So, if you are seeing this, see if you can find daemon processes that
aren't dying completely.
BTW, if you have a box on which to experiment with same application,
have checked in at revision 969 to subversion trunk for mod_wsgi,
changes that will close all daemon listener sockets in Apache worker
processes and close all but its own listener socket for daemon
processes.
This will at least mean you will not see open sockets for child
processes, but if listener sockets aren't being cleaned up properly in
parent process, you would still see them accumulate in the parent
process.
Graham
I've updated trunk at revision 971 to defer incorporating process ID
into name of listener socket until point it is being created rather
than when configuration is being read. This now means that process ID
in path matches actual Apache parent process ID and it doesn't change
when a restart is done.
Graham
Graham
2008/8/7 JP <jpel...@gmail.com>:
http://code.google.com/p/modwsgi/issues/detail?id=95
Problem goes beyond the leaked file descriptors. It is possible that
for graceful restart and shutdown that the daemon processes aren't
being given an opportunity to shutdown in a orderly manner and instead
Apache is just killing them outright (through some mechanism I don't
yet understand).
So, graceful restart and shutdown potentially has problems, although
interesting that no one has noticed that processes are just getting
killed off.
Graham
2008/8/8 JP <jpel...@gmail.com>:
Still have to work out issue around how daemon processes are being
shutdown on the graceful restart and shutdown operations.
Testing of code appreciated. Look out for UNIX listener socket files
left in file system and use lsof to watch for leaking file descriptors
in Apache parent process. Neither should hopefully now occur.
Graham
2008/8/8 Graham Dumpleton <graham.d...@gmail.com>:
Hmmm, I was going to suggest that I would back port the changes to
include in mod_wsgi 2.2 and release that rather than you relying on
working versions from subversion repository.If however you are happy
with using that version out of the repository for now then fine.
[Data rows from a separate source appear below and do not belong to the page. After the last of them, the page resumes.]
Each row was made from one walk, in order. Every step used is in the known rows, and no mark comes twice. Write each row's walk.
In the rows, zero is written as 128.
Known rows
sineb povo zovif ziro mafe fumap: [147 106 163 102 121 131 125 122 181 115 140 187 135 148 127  62 112 126
 141 129 160  78 162 157  91 148 121 116 136  82]
mafe ziro zovif: [120 122 121 100 125 158 131 123 153 129 108  95 131 135 148  92 147 127
 129 118 119 158 127  65 170 122 140 121 120 151]
sineb povo zovif: [127 112 104 136 144 111 124 142 112 151 160 164 138 134 119 120 133 126
 134 135  98 104 134 130 140 143 106 148 132  81]
ziro mafe fumap: [124 115 142 115 114 156 129 124 151 104  74 111 121 120 153  87 112 128
 126 126 149 169 132 122 139 114 148 130 122 139]
ziro mafe fumap sineb: [125  82 150 122 119 147 139 120 142 100 114 115 114 124 150 142  98 126
 139 130 131 158 149 164 139 119 147 123 131 147]
ziro mafe fumap sineb povo: [129 113 134 122 133 136 144 120 144 102 130 154 111 143 143 150  95 124
 149 132 120  98 171 179 145 135 134 132 147 111]
nobi povo zovif: [143  53 114 142 130  91 125 142 111 157 145 128 152 136 112 130 125 120
 131 131 101 114  92 162 138 130 124 147 130 120]
bano ziro: [125 122  88 172 127 134 114 130 112 156 111  79 145 153 123 100 165 138
 106 141  90 177 103 106 101 124  88 155 122 146]
fumap mafe: [117 182 122 132 135 129 118 150 123 146  97 119 101 101 130 179 128 126
 106 131 115 154 109  96 140 113 124 142 129 144]
nobi povo sineb: [132 106 113 142 136  89 131 133 109 145 182 124 147 142 109 147 127 125
 135 128  98 119 105 166 133 121 141 147 139 139]
sineb povo zovif fumap mafe: [136 175 130 133 150 104 121 145 108 142 153 206 116 115 105 155 109 129
 130 135 133   4 140 132 146 138  99 130 135  84]
fumap zovif: [128 196 109 137 133 128 132 141  77 155 116  92 116 113 131 187 156 128
 122 125 102 156 123 126 130 122 148 137 119 148]
sineb povo: [115 153  83 139 143 115 123 142 114 146 123 131 117 132 122 151 145 125
 130 134 108 112 125 122 142 136 123 153 135 111]
ziro mafe fumap zovif povo ridi: [148 129 170 116 111 126 141 115 118 106 100 146 117 116 129 138 111 108
 133 110 155 158 145 120 130 136 196 111 119 110]
ridi povo zovif: [118  94 113 139 132 117 122 133 114 150 113 129 139 131 113 129 126 126
 117 133  90  67 110 122 132 109 125 165 122 108]
bano ziro mafe fumap: [138 112 134 150 107 167 125 117 151 119  80  96 143 158 146  43 127 136
 113 136 119 170 129 118 109 120 100 142 126 145]
fumap mafe ziro: [126 175 137 108 126 164 124 135 126 164  96 120 102 120 155 142 130 120
 116 132 115 144 114  86 175 116 132 137 133 151]
bano ziro zovif povo ridi: [130  76 120 158 120  99 118 115 149 111 133 122 153 155  94  94 155 121
 116 113 114 176 118  45  98 144 119 124 118 110]
povo ridi: [112  59 114 142 117 123 118 122 117 140 101 121 111 110 127 128 156 115
 123 123 117 158 100 110 128 114 168 144 112 111]
bano ziro mafe fumap sineb: [138  81 140 154 112 158 139 113 142 115 119 103 139 162 143  98 113 136
 123 138 102 160 148 161 110 124 100 131 136 152]
nobi povo zovif ziro: [148  52 126 130 126  83 116 135 142 161 159 135 148 151 100 131 138 121
 134 131 140  96  94 179  78 140 127 126 130 123]
mafe fumap zovif: [147 191 114 127 136 169 147 124  87 151 110 107 114  99 154 139 142 130
 136 124 118 160 130 121 114 124 160 133 120 151]
fumap mafe ziro zovif: [121 184 148  96 128 160 130 132 162 134 101 121 109 118 146 127 125 119
 114 117 114 131 131  52 175 118 130 117 126 155]
fumap zovif povo: [132 207 110 136 143  98 129 143  74 149 132 103 131 122 113 213 151 127
 125 123 126 184 121  99 133 143 148 128 122 141]
zovif ziro mafe fumap: [132 112 155 105 107 146 117 118 181 110  87 116 118 137 140  88 120 131
 129 125 183 150 134 136  79 124 152 109 124 141]
mafe ziro bano: [ 97 123  91 113 117 158 129 123 110 124  99  82 130 109 157 101 156 127
 133 129 131 179 104 155 171 124 125 134 130 142]
zovif fumap mafe ziro: [131 174 139 109 127 154 125 130 115 152 100 131  99 116 142 139 129 129
 123 128 155  66 113  99 173 114 137 121 125 147]
fumap sineb povo zovif ziro: [133  84 124 132 147  94 126 131 135 148 209 176 129 150 105 178 138 123
 149 138 115  82 147 187  81 159 103 122 144  93]
ziro mafe: [105 118 137 126 111 112 113 139 141 111  82  92 121 136 129 134 118 130
 113 128 130 164 126 126 156 109 136 136 119 135]
povo zovif fumap mafe: [135 141 145 131 137 113 121 142 110 139 137 165 119  96 114 148 108 135
 114 134 145  68 117 117 140 121 106 123 120 115]
mafe fumap: [130 120 102 127 133 167 135 123 121 140 102 107 120 109 153  95 139 131
 132 131 136 181 108 100 117 121 148 140 123 143]

Write each row's walk
[106 144 111 143 134 114 130 129 114 139 148 124 135 132 112 141 129 128
 125 132  86  79 112 123 132  99 138 163 134 126] => ridi povo sineb
[148 194 152 111 125 127 138 127 112 111 101 121 126 123 134 153 110 128
 129 117 152 178 150 115 138 138 164 118 124 139] => ziro mafe fumap zovif povo
[132 114 146 113 127 127 134 117 174 106 143 162 109 152 128 151 108 125
 155 130 153  79 171 194  89 146 138 111 145 116] => zovif ziro mafe fumap sineb povo
[141  74 154 120 133 135 144 123 141 105 167 187 131 141 139 118  84 124
 155 135 110  90 179 188 147 141 115 125 145  89] => ziro mafe fumap sineb povo zovif
[135 199 126 127 128 119 120 135 112 163 127  98 115 128 118 191 163 131
 122 124 139 136 121 140  72 134 152 117 120 148] => fumap zovif ziro
[115  86 100 142 133 111 123 124 115 140 119 161 105 123 118 137 147 108
 135 123 105  96 121 124 135 135 156 149 125  77] => sineb povo ridi
[119 158 125 124 144  82 131 131 138  97 202 136 160 129  98 138 122 133
 131 115 132 193 137  53 132 139 126 113 131 129] => ziro zovif povo sineb
[132  53 126 145 140 103 132 130  95 131 185 144 138 118 115 166 121 137
 139 135 132  81 127 172 131 131 117 121 122 120] => povo zovif fumap sineb
[125 151 140 100 135 122 139 119 146 117 200 133 160 149 125  99 127 124
 138 117 128 181 140  45 169 141 135 111 136 137] => mafe ziro zovif povo sineb
[107  96 111 127 124 109 113 131 135 114 150 122 143 103 119 102 150 133
 128 131 153 161 107 190  76 138 103 112 123 114] => povo zovif ziro bano
[131  85 122 136 134 111 121 131 102 134 150 139 143 116 117 109 136 137
 126 133 148  85 110 127 132 125 115 126 114 113] => povo zovif fumap
[100 186 118 111 120 162 129 134 120 129  87 111 105  92 158 131 132 121
 117 130 126 155 109 146 178 117 118 132 138 149] => fumap mafe ziro bano
[129 144 100 155 134 100 118 130 144 116 136  94 165 160  98 115 149 139
 111 124 114 200 118  41 105 146  82 127 125 140] => bano ziro zovif povo
[121 188 136 123 141 111 122 138 146 103 106 138 109 100 108 165 118 137
 114 115 157  64 126  74 136 114 125 111 118 141] => ziro zovif fumap mafe
[147 209 169 112 128 122 149 123 108 103 174 148 145 132 127 133  99 128
 135 120 143 176 167 124 136 136 161 111 135 134] => ziro mafe fumap zovif povo sineb
[120 148 139 109 127 146 131 126 109 117 131 157 125  90 143  99 119 126
 127 131 155  70 118 167 178 124 102 110 129 121] => povo zovif fumap mafe ziro bano
[123 132 102 159 126 129 119 129 146 120 121  83 156 151 117  86 156 140
 109 128  89 166 122  69 104 127  84 136 119 146] => bano ziro zovif
[141 112 125 156 127 146 142 116 142 116 134 142 132 180 135 105 111 130
 136 140  90 101 170 174 114 141  89 140 149 119] => bano ziro mafe fumap sineb povo
[101 101 106 131 125 103 114 127 139 119 118 129 141 117 105 120 144 128
 127 128 136  65 104 197  78 120 112 138 128 104] => ridi povo zovif ziro bano
[143  75 175 103 107 145 121 118 182 111 125 148 141 137 136  55 114 132
 128 129 171 143 143 145  84 132 132 106 121 118] => povo zovif ziro mafe fumap
[108 185 120 112 126 149 127 127 109 113  93 123 105  91 144 128 131 130
 125 128 165  78 108 159 176 116 121 113 130 143] => zovif fumap mafe ziro bano
[148 136 162 106 128 150 126 131 116 155 136 163 120 118 138 109 120 129
 124 134 143  57 119 110 175 121 118 119 123 125] => povo zovif fumap mafe ziro
[132  88 109 134 139 159 146 117 112 137 139 115 116 107 152 151 128 128
 146 131 118 171 126 145 113 125 140 129 131 150] => mafe fumap sineb
[131  82 161 113 114 138 130 117 177 107 126 120 114 141 137 142 111 131
 140 129 165 142 150 181  80 128 147 102 132 152] => zovif ziro mafe fumap sineb
[115 101 119 136 139 100 136 126 130  97 154 117 128 115 110 186 126 143
 143 118 143  84 137 128 131 123 128 104 119 145] => ziro zovif fumap sineb
[162 194 145 145 119 137 136 122 110 123 111 110 148 162 127 110 125 135
 115 127 126 177 149 112 108 142 115 124 127 144] => bano ziro mafe fumap zovif povo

Will
give me a little bit more time then to work out the orderly shutdown
issues with processes and also get it included in version 2.2.
Graham
Graham
2008/8/9 JP <jpel...@gmail.com>:
I had actually found some time yesterday to back port changes, so, can
you test code by checking out from 2.2 branch instead of from trunk.
https://modwsgi.googlecode.com/svn/branches/mod_wsgi-2.X
If your testing doesn't raise any issues, I will checkpoint it and
release it as 2.2.
Graham
I saw a comment in your code about that.
The problem is that mod_wsgi daemon mode processes can't just go
arbitrarily closing file descriptors as it has no idea what they are
for and may be needed for correct operation of Apache internals it
uses. Haven't got time to explain now, more another day.
Graham
Graham
Still no time to sit down properly and response because of work load,
but yes that is part of it.
BTW, at a guess I don't believe your problem would be specific to
mod_wsgi but could also occur with mod_cgid and mod_fastcgi as both
fork off daemons from Apache parent process and neither from memory go
around and close file descriptors which may have been set up by other
modules.
Also, using a timeout may not be the best way of dealing with it, but
really need to sit down and try and work out what your code is
actually doing and what the issue is before pass that judgement.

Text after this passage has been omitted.